Montag, 25. März 2013

Erfolgsautoren einst und jetzt

Am letzten Samstag verschlug es uns in die "freie Reichstadt" Reutlingen und dort in eine Ausstellung namens "Das blaue Genie". Es war eine Sonderausstellung zum 200. Geburtstag des Schriftstellers Hermann Kurz, der im 19. Jahrhundert eine bedeutende Rolle insbesondere bei den schwäbischen Dichtern spielte, heute aber nahezu vergessen ist. Beim Lesen der Briefe fühlte ich mich an viele Aussagen heutiger Autoren erinnert. Da ging es - vor allem - um die gegenseitige Unterstützung: "Teilen", würden wir heute sagen. Sie schrieben sich gegenseitig Briefe, ermunterten einander, verfassten Rezensionen und schoben sich Kontakte zu Verlagen und Zeitschriften zu. Der Fall von Hermann Kurz ist relativ tragisch, er gilt als sogenannter "erfolgloser Autor". Kurz mühte sich, freute sich über sein erstes selbstverdientes Geld als Autor, musste sich und seine Familie jedoch mit anderen Arbeiten über Wasser halten: Als Publizist und Übersetzer. Später musste er sogar eine Stelle als subalterner Bibliothekar auf dem Schloss Hohentübingen annehmen. Abends eilte er von dort herab auf den Marktplatz, wo sich die Studenten in der Kneipe vergnügten. Er aber saß im Hinterzimmer des Hauses an der Ecke, übersetzte klassische Stücke und grämte sich wahrscheinlich darüber, dass das Einkommen seines Freundes David Friedrich Strauß ("Das Leben Jesu") mit 2000 Gulden ein Vielfaches über seinem lag. Die glücklichste Zeit in seinem Leben mag die der Revolution von 1848 gewesen sein, weil er sich dort verstärkt einbringen konnte. Seine Tochter, Isolde Kurz, wurde ebenfalls Schriftstellerin, gar keine schlechte, wie ich finde. Später wurde sie von den Nazis rezipiert, weil sie im 1. Weltkrieg für den Krieg Stellung genomen hatte. Beide waren mit Eduard Mörike, Hermann auch mit Ludwig Uhland, Justinus Kerner und anderen Autoren der Zeit befreundet.

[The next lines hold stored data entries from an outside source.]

Below are the code and all the weights of a small trained network. Each question names an input and a target symbol and asks about switching units off, where a switched-off unit gives its printed mean instead of its output.

import numpy as np


def w(rows, s, z=0):
    codes = np.array(rows[::2]) - 128.0
    scale = np.full(codes.shape[1], s)
    scale[-1] = z or s
    return codes * scale


def f(y):
    return np.maximum(y, 0)


def softmax(a):
    e = np.exp(a - a.max(-1, keepdims=True))
    return e / e.sum(-1, keepdims=True)


def log_softmax(a):
    a = a - a.max(-1, keepdims=True)
    return a - np.log(np.exp(a).sum(-1, keepdims=True))


def net(x, mask):
    ids = ['αβημξπσφ'.index(c) for c in x.split()]
    T = len(ids)
    res = E[ids] + P[:T]
    r = res
    for j in range(3):
        rows = slice(3 * j, 3 * j + 3)
        q, k, v = (r @ M[0][rows].T for M in (Q, K, V))
        z = softmax(np.where(np.tri(T) > 0, q @ k.T / 3**0.5, -1e9)) @ v
        o = O[0][rows]
        res = res + np.where(mask[j], z, o[:, -1]) @ o[:, :-1]
    y = f(res @ A[0][:, :-1].T + A[0][:, -1])
    res = res + np.where(mask[3:19], y, B[0][:, -1]) @ B[0][:, :-1]
    return log_softmax(res[-1] @ U[:, :-1].T + U[:, -1])


Q, K, V, O, A, B = {}, {}, {}, {}, {}, {}
E = w([
[99,131,151],'α',
[141,89,47],'β',
[178,123,47],'η',
[204,104,179],'μ',
[34,160,107],'ξ',
[58,114,122],'π',
[95,252,162],'σ',
[109,80,186],'φ',
],0.02)
P = w([
[157,169,3],'0',
[152,162,19],'1',
[129,161,32],'2',
[120,164,52],'3',
[113,164,73],'4',
[98,163,91],'5',
[101,157,115],'6',
[84,156,136],'7',
[79,150,153],'8',
[71,146,179],'9',
[71,140,201],'10',
[60,138,207],'11',
],0.0051)
Q[0] = w([
[254,55,141],'head 0',
[67,178,101],'head 0',
[179,105,106],'head 0',
[114,125,122],'head 1',
[130,162,71],'head 1',
[82,195,128],'head 1',
[122,135,175],'head 2',
[174,120,52],'head 2',
[109,164,194],'head 2',
],0.02)
K[0] = w([
[218,127,22],'head 0',
[49,133,197],'head 0',
[164,144,7],'head 0',
[100,124,115],'head 1',
[86,237,100],'head 1',
[43,161,192],'head 1',
[209,109,97],'head 2',
[36,178,106],'head 2',
[218,64,84],'head 2',
],0.014)
V[0] = w([
[107,224,110],'head 0',
[85,92,92],'head 0',
[180,2,197],'head 0',
[191,166,110],'head 1',
[99,147,70],'head 1',
[103,122,220],'head 1',
[170,70,145],'head 2',
[139,212,127],'head 2',
[148,23,105],'head 2',
],0.0088)
O[0] = w([
[84,115,253,174],'head 0',
[74,52,72,168],'head 0',
[203,181,7,2],'head 0',
[202,89,163,165],'head 1',
[174,136,74,210],'head 1',
[53,144,171,27],'head 1',
[155,45,119,71],'head 2',
[19,210,180,177],'head 2',
[225,37,165,89],'head 2',
],0.0063,0.0066)
A[0] = w([
[72,97,66,129],'neuron 0',
[177,105,44,223],'neuron 1',
[233,19,113,217],'neuron 2',
[42,2,88,96],'neuron 3',
[184,225,152,127],'neuron 4',
[38,158,130,234],'neuron 5',
[141,83,82,223],'neuron 6',
[134,118,198,2],'neuron 7',
[33,114,132,138],'neuron 8',
[78,43,228,151],'neuron 9',
[67,99,75,149],'neuron 10',
[237,64,176,53],'neuron 11',
[108,20,85,47],'neuron 12',
[33,150,154,112],'neuron 13',
[108,192,171,129],'neuron 14',
[74,143,91,192],'neuron 15',
],0.0083,0.0067)
B[0] = w([
[171,102,174,177],'neuron 0',
[83,190,183,224],'neuron 1',
[4,148,89,239],'neuron 2',
[154,56,254,176],'neuron 3',
[155,78,175,150],'neuron 4',
[223,141,117,251],'neuron 5',
[109,160,185,204],'neuron 6',
[93,47,82,141],'neuron 7',
[160,86,67,203],'neuron 8',
[85,141,59,211],'neuron 9',
[188,119,169,184],'neuron 10',
[248,186,136,166],'neuron 11',
[114,21,178,154],'neuron 12',
[118,13,42,210],'neuron 13',
[98,88,94,177],'neuron 14',
[181,153,172,202],'neuron 15',
],0.0077,0.011)
U = w([
[179,135,2,142],'α',
[6,208,30,155],'β',
[119,117,104,130],'η',
[39,110,231,95],'μ',
[143,67,85,41],'ξ',
[189,66,179,83],'π',
[46,85,39,47],'σ',
[229,199,212,255],'φ',
],0.0091,0.0051)

Each question gives the input, a string of symbols that net reads in full, and the target symbol t.
The units are the heads (3 rows each of Q, K, V and O) and the neurons (one row each of A and B). Each row of codes is followed by its name. A weight is (code - 128) times the scale printed after its matrix; where a second scale follows, it is the last column's (O, A, B and U).
mask holds one flag per unit, heads first, then neurons. A switched-off unit (its flag False) gives its mean, the last column of its rows in O or B, instead of its output. The means were averaged over made-up inputs and are rounded, as every weight is.
A unit's drop is (log p(t) with every unit on - log p(t) with that unit switched off) / (log p(t) with every unit on - log p(t) with every unit switched off).
The circuit of an input: a set's keep is (log p(t) with only the set's units on - log p(t) with every unit switched off) / (log p(t) with every unit on - log p(t) with every unit switched off). Starting from the 12 units with the biggest drops (on a tie, the unit counted first), units are removed one at a time, each time the one whose removal leaves the highest keep (on an exact tie, the one counted first), for as long as the keep stays at least 0.8.
units of the circuit, in order: the units of the circuit, biggest drop first
unit that matters most: the unit with the biggest drop
k most important neurons: the k neurons with the biggest drops, biggest first
heads that matter: for each layer, one digit per head in row order, 1 if its drop is at least 0.15 and else 0, layers parted by /
drop of u: that unit's drop, to one decimal
input π η σ ξ, target σ: units of the circuit, in order	head 0; neuron 13; neuron 8
input η φ η α α η η σ η φ β, target α: 2 most important neurons	neuron 5; neuron 13
input α η η φ π, target φ: heads that matter	100
input β β φ σ η π φ η π, target φ: units of the circuit, in order	head 0; neuron 2; neuron 13; neuron 9
input η α β φ η α, target φ: units of the circuit, in order	head 0; neuron 2; neuron 13
input η φ η α α π ξ, target π: unit that matters most	neuron 3
input β η η η η π, target π: heads that matter	000
input π α β β η α σ β η φ σ η, target α: heads that matter	001
input π η β, target μ: heads that matter	000
input β φ π π η φ α, target φ: 3 most important neurons	neuron 13; neuron 2; neuron 9
input η η ξ, target ξ: drop of neuron 9	0.1
input β α φ η α β η, target β: drop of neuron 5	0.2
input β η β ξ, target ξ: drop of neuron 9	0.2
input η β η β σ, target σ: drop of head 0	0.8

Hermann Kurz starb, und das ist die besondere Tragik seines Lebens, bei der Errichtung des Uhland-Denkmals in Tübingens Neckarauen - an einem Sonnenstich.

Den Bogen zur heutigen Zeit schlägt für mich ein Blogbeitrag von Schreibkraft, im letzten Juli geschrieben: Autoren dürfen jammern, aber sich nicht beschweren.
Interessant auch das Interview mit Andreas Eschbach im Literaturcafé. Daraus folgt für mich: Wir müssen uns entscheiden, was wir wollen: ob unsere Bücher in den Buchhandlungen liegen oder ob wir die äußerst schwierige Arbeit des Selbstvermarktens auf uns nehmen wollen. Ob wir wenigstens teilweise davon leben wollen oder es l'Art pour l'Art betreiben. Oder irgendetwas dazwischen. Ob wir unser Autorenleben, wie die Schriftsteller des 19. Jahrhunderts, mit anderen Autoren teilen möchten. Und welche Lebensbereiche, die ja zwangsläufig unter dem Schreiben schrumpfen, uns außerdem noch wichtig sind.